Es war so naheliegend. Aber trotzdem ist keiner darauf gekommen. Alle waren sie viel zu sehr mit dem Pullunder, der Brille und dem kryptischen Künstlernamen beschäftigt. Und wenn am 20. September »D.W.I.S« erscheint, dürfte endgültig klar sein, dass es sich bei dem Vorgänger »Brille« mitnichten um eine Persiflage auf VBT, HDF und Konsorten, sondern vielmehr um ein trojanisches Pferd, eine von langer Hand geplante Kriegslist, gehandelt hat. »D.W.I.S«, das steht als Abkürzung für »Der Wolf im Schafspelz« und zeigt, dass es Rap jetzt auch auf Deutsch gibt. DCVDNS bringt saarländischen Realtalk straight outta St. Ingbert, produziert von Wolfgang H aka Dub-Gang. Auf der Platte befinden sich ein ­Feature mit Celo & Abdi, Vocal-Cuts von Kool Keith, eine Hommage an Bone Thugs-N-Harmony und, ganz wichtig, »kein einziger Drecksvergleich oder peinlicher Hashtag-Reim«. Zeit für ein paar Fragen.

»Ich brauch dir meine Kunst nicht zu ­erklären«, heißt es auf »Atelier«. Was ­machen wir dann hier?
Wir sprechen über die Kunst, aber erklären muss ich sie ja nicht.

Hast du nach dem letzten Album das Gefühl gehabt, dass die Leute so eine Erklärung eingefordert haben?
Die Hauptintention hinter dem Track war ­eigentlich, dass ich die Leute schon nörgeln hören konnte: »Mach mal wieder so wie früher, das letzte Album war viel besser.« Ich wollte direkt damit abschließen und klarmachen: Es ist egal, was ihr wollt.
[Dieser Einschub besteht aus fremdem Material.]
Each row below holds a small network's activations on one input, seen along a few directions.
In each table, some parts of the input vary, and every possible input appears once, in random order.
A made-up example of a description, with smaller parts first: one of 6 places along a line, together with either a single point or one of 9 places around a ring or (one of 3 separate values, together with one of 5 places around a ring).
Shared parts are said once, and a part with two or three values counts as separate values.
In the rows, zero is written as 128.

Other details of the inputs shift rows strongly along three fixed directions, in all tables alike. That doesn't count.

Rows:
row 1: [125 127 117 133 121 124 132 118 131 137 128]
row 2: [126 124 116 138 126 129 130 120 131 133 119]
row 3: [127 134 118 136 131 131 138 118 132 132 129]
row 4: [116 127 160 112 152 120  92 147 122 119 147]
row 5: [124 127 114 135 128 128 131 119 135 131 122]
row 6: [151 115 131 120  71 137 152 108 115  91 114]
row 7: [124 133 120 138 124 128 132 116 132 135 126]
row 8: [122 132 125 132 146 126 111 139 127 142 126]
row 9: [120 126 117 130 122 127 135 116 135 131 127]
row 10: [126 125 115 131 130 129 139 124 129 134 126]
row 11: [ 84  99 175 136 166 136 105 100 160  83 147]
row 12: [122 121 155 113 155 122  95 150 119 119 154]
row 13: [128 130 116 135 130 129 137 118 133 132 131]
row 14: [119 129 123 132 121 130 135 117 131 138 127]
row 15: [145 139 133 118 132 123 111 154 106 136 135]
row 16: [123 130 127 136 124 129 134 117 131 138 119]
row 17: [116 137 114 132 137 124 133 129 133 152 118]
row 18: [ 87 100 178 144 166 140 100  97 159  83 148]
row 19: [119 125 113 132 127 127 134 121 135 137 122]
row 20: [125 129 118 137 124 126 130 117 132 135 128]
row 21: [156 137 130 109 123 119 109 161  98 132 137]
row 22: [124 126 124 136 126 134 138 120 127 138 126]
row 23: [129 126 115 136 130 131 138 119 132 129 125]
row 24: [117 133 131 127 139 126 122 153 146 145 136]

Das ist mein Bild.

Du sagst in dem Song ja auch, dass du manchmal einen Pinselstrich ziehst, ohne zu wissen, was er bedeutet. Wann hast du denn den ersten Pinselstrich für das Projekt DCVDNS gezogen?
Alle Alben sollen am Ende ja ein ­zusammenhängendes Projekt bilden – und der Anfang vom Bild ist quasi das erste, was ich veröffentlicht habe. Der Unterschied zu einem Werk von Picasso ist nur, dass die Leute bei der Entstehung dabei sein können. Stell dir mal vor, um den hätten tausende von Leuten gestanden und gesagt: »Vorhin war das Bild cooler, radier diese Linie noch mal weg!« Der hätte auch direkt eine Cypher gebildet und ­angefangen, alle zu battlen.
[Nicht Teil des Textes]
A small network was shown many inputs. Here are its activations along a few directions, one row for each input.
In each table, some parts of the input vary, and every possible input appears once, in random order.
A made-up example of a description, with smaller parts first: line(6) and (point or line(9) or (values(2) and ring(8))).
Shared parts are said once, and a part with two or three values counts as separate values.
In the rows, 128 means zero.

Other details of the inputs shift rows strongly along two fixed directions, in all tables alike. That doesn't count.

Table:
R1: [111 139  91  96 137 135 152 117 152 116 108 154]
R2: [129 126 136 136 129 127 129 132 122 127 128 129]
R3: [125 125 122 148 104 137 153 129 129 114 112 155]
R4: [140 115 148 154 120 123 116 136 121 131 139 110]
R5: [129 123 128 133 119 131 134 127 131 123 124 126]
R6: [142 118 167 146 146 120  88 133 107 148 160  91]
R7: [105 136  96  94 131 138 152 118 148 119 108 153]
R8: [131 119 143 161 102 130 140 133 116 118 122 135]
R9: [135 116 139 159 102 125 141 143 121 115 123 131]
R10: [142 119 151 160 122 123 117 129 118 128 136 112]
R11: [112 142 107  89 153 135 132 109 142 128 120 137]
R12: [143 119 150 164 120 125 119 130 119 129 137 116]
R13: [133 122 141 167 106 130 138 127 121 121 122 138]
R14: [127 119 123 149  92 130 159 143 130 108 109 147]
R15: [148 120 167 147 145 125  89 134 109 148 161  96]
R16: [101 155  74  30 186 135 131 105 164 132 123 139]
R17: [121 142 118  80 177 131 103 106 141 145 143 113]
R18: [115 125 110 154  91 134 173 127 136 102  93 170]
R19: [135 123 129 143 116 131 135 132 130 120 126 133]
R20: [134 121 128 144 117 128 135 135 131 121 127 134]
R21: [115 138 104  97 150 133 132 113 146 128 122 139]
R22: [133 125 133 141 116 127 139 133 124 118 122 131]
R23: [123 133 123 106 156 127 114 115 136 136 134 119]
R24: [113 137 109  92 142 137 134 115 141 128 121 136]
R25: [122 135 124 107 156 130 114 116 135 139 137 124]
R26: [110 136  91  90 132 133 154 123 150 113 108 149]
R27: [130 122 131 144 114 129 137 128 128 118 122 129]
R28: [124 126 122 144 104 130 157 138 128 110 108 150]
R29: [136 126 150 134 141 126 110 128 114 137 142 111]
R30: [126 136 124 101 155 129 117 127 131 136 138 121]
R31: [132 122 132 136 112 130 138 137 126 120 124 128]
R32: [130 121 120 157  97 134 155 131 134 109 110 152]
R33: [107 140  96  96 137 137 152 118 145 119 109 158]
R34: [125 124 121 147 104 134 154 137 130 114 113 155]
R35: [112 137 107  83 148 135 134 124 140 130 124 135]
R36: [120 123 121 148 103 132 154 129 131 111 109 151]
R37: [124 149 104  93 124 106 102 129 121 161 129 115]
R38: [141 119 154 154 116 126 122 140 111 127 137 114]
R39: [133 125 148 134 144 124 107 127 117 139 144 111]
R40: [127 137 126 100 154 131 118 124 130 136 137 120]
R41: [135 126 147 135 142 125 109 131 118 139 145 114]
R42: [133 121 135 147 107 128 141 137 123 115 122 131]
R43: [120 141 119  79 177 129 104 106 139 143 141 111]
R44: [136 125 146 138 140 130 106 123 122 140 145 114]
R45: [144 121 160 126 165 118  75 127 117 153 167  77]
R46: [139 121 154 162 121 127 119 130 113 132 137 121]
R47: [128 123 135 138 113 133 138 134 122 123 123 132]
R48: [134 126 132 137 127 127 129 128 128 125 130 125]
R49: [127 121 131 147 115 127 135 128 129 120 123 132]
R50: [138 117 136 160 104 127 138 143 124 118 126 136]
R51: [123 121 125 152  96 131 159 139 125 108 108 152]
R52: [126 140 117  73 173 132 105 119 140 143 147 112]
R53: [133 141 112 134 101 107 112 135 116 151 124 130]
R54: [ 96 152  75  29 181 138 130 102 165 134 120 137]
R55: [125 125 119 143 105 128 157 136 131 109 109 148]
R56: [133 118 140 165 102 129 138 129 122 117 121 132]
R57: [123 141 117  76 175 127 106 120 139 143 145 112]
R58: [132 144 113 135 102 104 114 133 114 151 121 129]
R59: [136 140 128 129 114 100  92 135 106 160 138 104]
R60: [135 123 134 149 109 133 139 138 123 120 125 137]
R61: [121 125 109 150  88 133 176 131 136  97  93 164]
R62: [137 123 142 136 143 126 104 125 128 140 147 112]
R63: [115 135 102  82 147 132 134 123 147 127 124 130]
R64: [119 123 112 149  84 134 177 142 131  98  96 166]
R65: [126 124 119 149 105 136 151 125 136 113 111 152]
R66: [149 121 169 146 145 120  91 135 105 145 158  89]
R67: [118 123 110 157  89 137 171 131 138 104  97 172]
R68: [132 123 131 142 116 131 136 140 126 122 127 137]
R69: [126 123 119 143 101 131 157 132 132 107 109 145]
R70: [107 159  70  86 110 112 144 121 136 137  94 157]
R71: [122 123 125 155  96 134 157 127 128 109 107 152]
R72: [116 135 109  88 140 134 137 130 139 126 123 134]
R73: [135 123 146 130 140 127 106 123 124 140 144 104]
R74: [147 112 174 167 122 124 100 137 103 142 153  97]
R75: [121 140 121  68 170 132 108 122 134 144 144 107]
R76: [141 116 150 164 120 121 118 133 119 128 136 114]
R77: [119 139 118  77 176 133 103 116 138 147 146 118]
R78: [145 120 170 143 144 122  89 133 104 146 160  89]
R79: [110 142  98  94 136 139 154 118 143 118 109 157]
R80: [126 131 123  97 148 130 118 124 135 134 137 112]
R81: [139 121 142 139 140 125 106 129 127 137 146 111]
R82: [142 117 150 158 123 120 117 136 118 128 138 111]
R83: [146 111 172 166 124 122  99 140 105 143 154  97]
R84: [140 126 146 134 139 125 110 131 120 136 145 109]
R85: [146 120 171 151 146 121  89 128 105 147 158  92]
Description of these inputs: line(5) and (point or (values(2) and ring(8))).
Changing only the line(5) part turns R46 into R3. The same change can be made to R57. Which row results? -> R50
Changing only the line(5) part turns R43 into R65. The same change can be made to R66. Which row results? -> R60
Changing only the line(5) part turns R62 into R49. The same change can be made to R32. Which row results? -> R27
Which other rows does R64 become when the ring(8) part takes its other values? List them by row number. -> R6, R9, R26, R36, R45, R49, R51
Which other rows does R10 become when the values(2) part takes its other values? List them by row number. -> R76

Table:
R86: [150 117 135 189  86 110 115 144 120 137 133 126]
R87: [137 127 127 134 137 114 123 120 135 120 126 107]
R88: [129 137 140 138 151 121 112 108 120 139 132 124]
R89: [108 124  56 137  60 146 223 139 176  73  65 213]
R90: [125 130 131 119 120 116 106 118 119 145 131 100]
R91: [148 102 150 183 105 135 129 148 131 119 142 131]
R92: [108 140 128  73 170 145 107 102 130 148 140 117]
R93: [116 130 119  65 160 135 113 112 145 135 139  95]
R94: [133 141 136 117 132 113 109 141 104 148 138 118]
R95: [121 119 149 118 141 145 119 117 124 130 140 115]
R96: [118 137 125  84 193 139 116 101 144 127 141 121]
R97: [132 135 125 137 134 109 117 115 126 130 124 114]
R98: [146 121 140 192  91 116 114 140 115 143 133 135]
R99: [150 114 149 166  88 111 134 164 106 119 128 112]
R100: [122 147 108  87 169 129  94 112 140 161 147 132]
R101: [103 115 105 134  80 153 197 127 147  85  84 172]
R102: [121 131 144 124 131 130 106 112 112 149 134 116]
R103: [131 128 148 112 149 137 123 146 115 128 145 123]
R104: [122 133 114  82 180 144 105 118 152 143 153 130]
R105: [135 137 127 117 121 109 117 146 110 139 132 114]
R106: [148 108 154 186 107 121 140 134 126 104 126 114]
R107: [103 144  90  37 170 145 153 133 151 116 121 146]
R108: [132 140 143 118 139 122 111 140 103 147 140 124]
R109: [132 120 143 131 159 132 126 118 137 117 138 113]
R110: [141 117 164 195 116 130 133 123 109 117 127 134]
R111: [121 134 136 123 125 121 105 113 114 150 131 109]
R112: [130 133 145 120 140 134 124 142 108 135 139 131]
R113: [137 124 134 111 131 125 131 153 124 122 137 111]
R114: [113 135  62 100 106 130 167 129 169 108  95 170]
R115: [ 98 155  70 102 121 129 176 102 152 106  77 182]
R116: [139 106 151 172  81 119 129 137 115 122 122 104]
R117: [145 114 152 191 104 135 122 140 118 133 138 144]
What do these inputs look like to the network? -> values(4) and ring(8)
Changing only the ring(8) part turns R98 into R100. The same change can be made to R115. Which row results? -> R88
Which other rows does R93 become when the values(4) part takes its other values? List them by row number. -> R89, R106, R113
Which other rows does R103 become when the ring(8) part takes its other values? List them by row number. -> R94, R99, R105, R107, R108, R112, R113
Which other rows does R105 become when the values(4) part takes its other values? List them by row number. -> R86, R90, R97

Table:
R118: [ 93 149  70  47 178 152 162  95 173 107 104 164]
R119: [124 151 116  57 166 113  92 124 120 159 146  92]
R120: [146 121 172 209  89 116 116 139  88 140 132 130]
R121: [135 121 125 191  43 118 162 157 112 113  98 156]
R122: [153 120 169 153 136  96  57 144  96 173 173  64]
R123: [153 124 164 148 139  94  63 144  98 169 169  69]
R124: [120 130 130  68 194 144 108 111 146 140 152 105]
R125: [132 113 147 129 137 141 131 137 127 114 142 122]
R126: [138 121 122 199  47 110 160 144 114 111  91 158]
R127: [155 123 177 141 133 104  64 142  87 169 171  59]
R128: [116 152 126  76 181 126  82 105 120 169 150 113]
R129: [160 127 174 149 137 101  59 149  92 171 174  67]
R130: [151  98 176 193 101 134 138 153 108 105 141 122]
R131: [124 164  94  30 208 112  60 102 143 183 163  92]
R132: [ 89 138  69  96 120 155 200 100 175  83  76 194]
R133: [135 112 153 136 137 141 130 138 128 119 140 118]
R134: [ 99 154  45  91  93 130 180 115 161 115  76 194]
R135: [129 104 137 195  77 146 181 139 131  84  99 165]
R136: [134 105 142 186  79 143 185 151 128  85 102 162]
R137: [129 104 137 203  75 144 181 131 131  85  97 167]
R138: [135 114 151 145 136 139 136 131 130 118 135 123]
R139: [134 118 152 154 140 134 124 116 133 120 138 119]
R140: [ 96 147  77  46 178 153 160 104 169 107 109 159]
R141: [ 93 163  48  33 147 125 141 102 162 135  95 158]
What do these inputs look like to the network? -> values(2) and (point or line(5) or line(6))
Changing only the values(2) part turns R141 into R126. The same change can be made to R122. Which row results? -> R123
Which other rows does R136 become when the values(2) part takes its other values? List them by row number. -> R133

Wann hast du denn gemerkt, dass das mit der Musik was werden könnte?
Als ich merkte, dass ich damit Geld ­verdienen kann. Ich habe ja davor auch noch eine Ausbildung gemacht. Als ­Zahnarzt. Und als ich da rausgeflogen
bin, fingen die Scheine gerade an zu fließen.

Warst du früher in der Schule auch schon so?
Auf meinem Zeugnis der zweiten Klasse hat die Lehrerin geschrieben, dass mein Jargon zu viel dem der Ärzte entspricht. Ich habe halt oft »Arschloch« gesagt.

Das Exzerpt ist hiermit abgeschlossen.